Driving along the sunny streets, gorgeous weather locked away from me as I spent my day locked into a large building so I can make a living, I let the smells of summer rush into my wide open window and try to shake away the depressing problems of my day. I have to breath deep and slow, the urge to let the tears rush down my face is barely contained. The only reason I don't is the emotional vapour lock that has decided to turn my usually rather sharp mind and senses into a locked room where the only thing to do is to stare at the failures plastered across the walls.
I can't help it. I turn over in my mind why she left. Why she can't see the good and only the bad, the bad that possessed me in the moments of my near death. I beat myself up over how badly I've done things. The friends who claim me insane. The ones who only tolerate me out of a sense of past loyalties. The ones who no longer talk to me because of the way I've treated them. and let's not even get into the various folks that would probably lynch me given the chance.
I watch as the sunlight flashes off the hood of the car, and think of all the different possibilities, the different time lines that could have happened, had I just learned a bit sooner. Actually, let's be honest, a lot sooner. I made the same mistake again, I walked into something that would never work, I walked into a relationship that would never succeed. I laid myself out, and let myself fail because I just couldn't find the right way to be a real human being.
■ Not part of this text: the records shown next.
[[126 130 121 134 135 129 125 126 127 128 128 123 128]
 [126 132 126 129 133 133 118 134 129 130 128 129 127]
 [122 124 139 123 131 137 126 130 122 121 130 127 133]
 [123 138 118 130 120 131 142 134 130 139 130 129 135]
 [119 129 118 130 128 131 134 132 126 134 131 130 131]
 [124 124 128 138 128 132 137 124 127 126 127 128 135]
 [126 131 123 132 134 130 123 129 128 128 128 125 127]
 [136 136 104 139 118 132 129 143 130 131 137 133 122]
 [122 124 139 123 131 137 126 130 121 122 130 127 133]] ⇒ 123

[[123 140 114 126 128 127 135 118  98 110 130 147]
 [152 143 114 123 112 113 135 132 124 133 137 108]
 [148 139 114 125 116 121 135 133 128 138 139 110]
 [152 142 113 123 113 112 136 135 123 133 138 106]
 [151 143 115 125 113 113 134 133 122 133 139 106]
 [123 138 116 129 130 126 133 120 102 110 129 145]
 [120 138 116 132 130 119 133 113  98 106 127 149]
 [147 140 114 124 116 122 135 135 130 136 138 111]] ⇒ 130

[[129 151 128 129 150 150 127 127 152 151 128 128 128]
 [129 127 151 129 128 150 150 127 129 151 128 151 128]
 [129 151 128 129 128 150 127 127 152 128 150 151 128]
 [152 127 128 151 128 129 127 151 129 128 128 128 151]
 [129 127 128 151 150 150 150 151 152 151 150 151 151]
 [152 127 151 129 150 150 127 151 152 151 128 151 151]
 [152 127 151 151 150 129 150 151 129 128 128 151 151]
 [129 127 128 151 128 150 150 151 129 128 150 151 151]
 [152 127 151 129 128 129 150 151 129 128 128 151 151]
 [152 127 151 129 150 150 127 151 152 151 150 151 128]
 [152 151 128 129 128 129 127 127 152 128 128 128 128]
 [129 127 151 151 128 150 150 151 129 151 150 151 151]] ⇒ 128

[[131 134 135 138 135 131 123 141 129 127 136 129]
 [125 122 139 130 125 127 119 126 124 121 138 121]
 [139 132 125 116 131 144 135 134 134 129 133 129]
 [135 129 134 121 129 134 129 130 133 129 134 127]
 [124 115 129 112 114 120 130 105 126 126 124 122]] ⇒ 136

[[120 123 138 135 142 123 130 135 136 120 148 131 114 105]
 [121 125 136 134 137 123 130 133 134 120 144 127 117 111]
 [120 126 139 136 147 124 130 136 137 120 152 137 110 101]
 [121 122 136 133 137 123 130 133 134 120 142 127 118 112]
 [120 128 137 134 139 123 130 134 135 120 145 128 116 109]
 [120 127 138 134 140 123 130 134 135 120 146 129 115 108]
 [120 129 139 136 145 124 130 136 137 120 150 135 112 101]
 [121 127 136 134 138 123 130 133 135 120 144 128 116 109]
 [120 130 139 135 144 123 130 135 136 120 150 133 113 103]
 [120 126 138 134 141 123 130 134 135 120 147 130 114 106]] ⇒ 114
---
[[140 116 130 118]
 [105 138 129 113]
 [129 135 140 143]] ⇒ 135

[[122 100 136 135 139 132]
 [126 125 128 126 145 130]
 [128 126 134 128 133 126]] ⇒ 128

[[117 143 136 125 130 131]
 [106 116 137 129 155 117]
 [128 149 138 109 114 123]] ⇒ 109

[[138 130 125 124 126]
 [148 132 120 127 107]
 [146 133 127 126 115]] ⇒ 127

[[150 117 143 136 118 115 137]
 [149 137 136 114 125 113 142]
 [156 132 147 131 132 133 123]] ⇒ 132

[[118 123 134 124 129 123]
 [141 106 118 139 103 123]
 [118 114 139 122 130 117]] ⇒ 122

[[128 140 121 116 113 124 140]
 [124 131 122 121 121 125 131]
 [137 107 147 155 152 137 107]] ⇒ 152

[[115 124 114 150 121]
 [139 111 129 135 111]
 [153 132 141 116 125]] ⇒ 141

[[132 134 139 107 130 129]
 [140 139 121 114 142 124]
 [116 120 139 138 114 132]] ⇒ 138
---
[[126 130 125 144 124 123]
 [138 147 138 100 142 150]
 [120 135 122 151 128 123]] out 120

[[123 155 124 136 126 116 149]
 [121 104 117 114 120 115 133]
 [126 130 127 154 121 143 132]] out 126

[[122 131 122 127 127 125 130]
 [144 103 148 107 139 125 137]
 [127 127 129 124 132 124 129]] out 127

[[150 128 137 145 133]
 [108 123 141 107 117]
 [134 128 127 140 127]] out 134

[[125 141 138 128 126 128]
 [142 125 117 144 121 123]
 [116 112 145 106 138 116]] out 116

[[139 118 113 129 136 118]
 [116 136 140 135 116 134]
 [143 125 125 100 150 135]] out 143
---
125  109  143  125  116  132  117
129  130  131  131  139  107  115
116  127  134  125  136  128  142
yields 131

134  135  109  124  146  111
129  131  134  126  123  117
153  136  139  122  118  124
yields 134

111  138  122  131  134  137  134
123  118  125  130  131  128  136
105  126  138  135  119  147  141
yields 125

130  123  125  148
149  114  125  112
118  134  119  114
yields 125

116  116  148  133  138
141  125  146  106  112
149  112  133  146  107
yields 146

138  151  113  142  105  134
124  146  130  116  124  120
120  132  140  117  136  116
yields 130

131  154  102  148  121  140  128
131  122  134  122  105  129  148
108  137  103  122  109  143  137
yields 134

So as I passed the happy people enjoying the weather I thought of all the things that had led me to this exact moment. And in truth, I found that only one thing mattered. The two of you. The two things of perfect potential. Two perfect beings still waiting to be raised above what ever small damages might be awaiting.
I pulled the car over to the curb, and got out, watching you run around the small park, chasing a small bug, I saw your older sister, standing aloof, her phone clutched in her hand as she texted some person about what was going on, and I suddenly smiled. I walked forward, an arm slung about the eldest, and as you saw me and yelled 'Daddy!' rushing to me, I flung my arms wide. I clutched you, I held the small body, no more than 30 kilos of weight, yet an entire world of potential waiting to be unleashed. Your sister, older yet on the verge of adding to that potential, filled with her own about to burst upon the world stepped forward and graciously allowed a hug among father and his daughters.
The world again regained its balance. This was right and whatever else may come, these moments, moments of pure potential, they were all that mattered.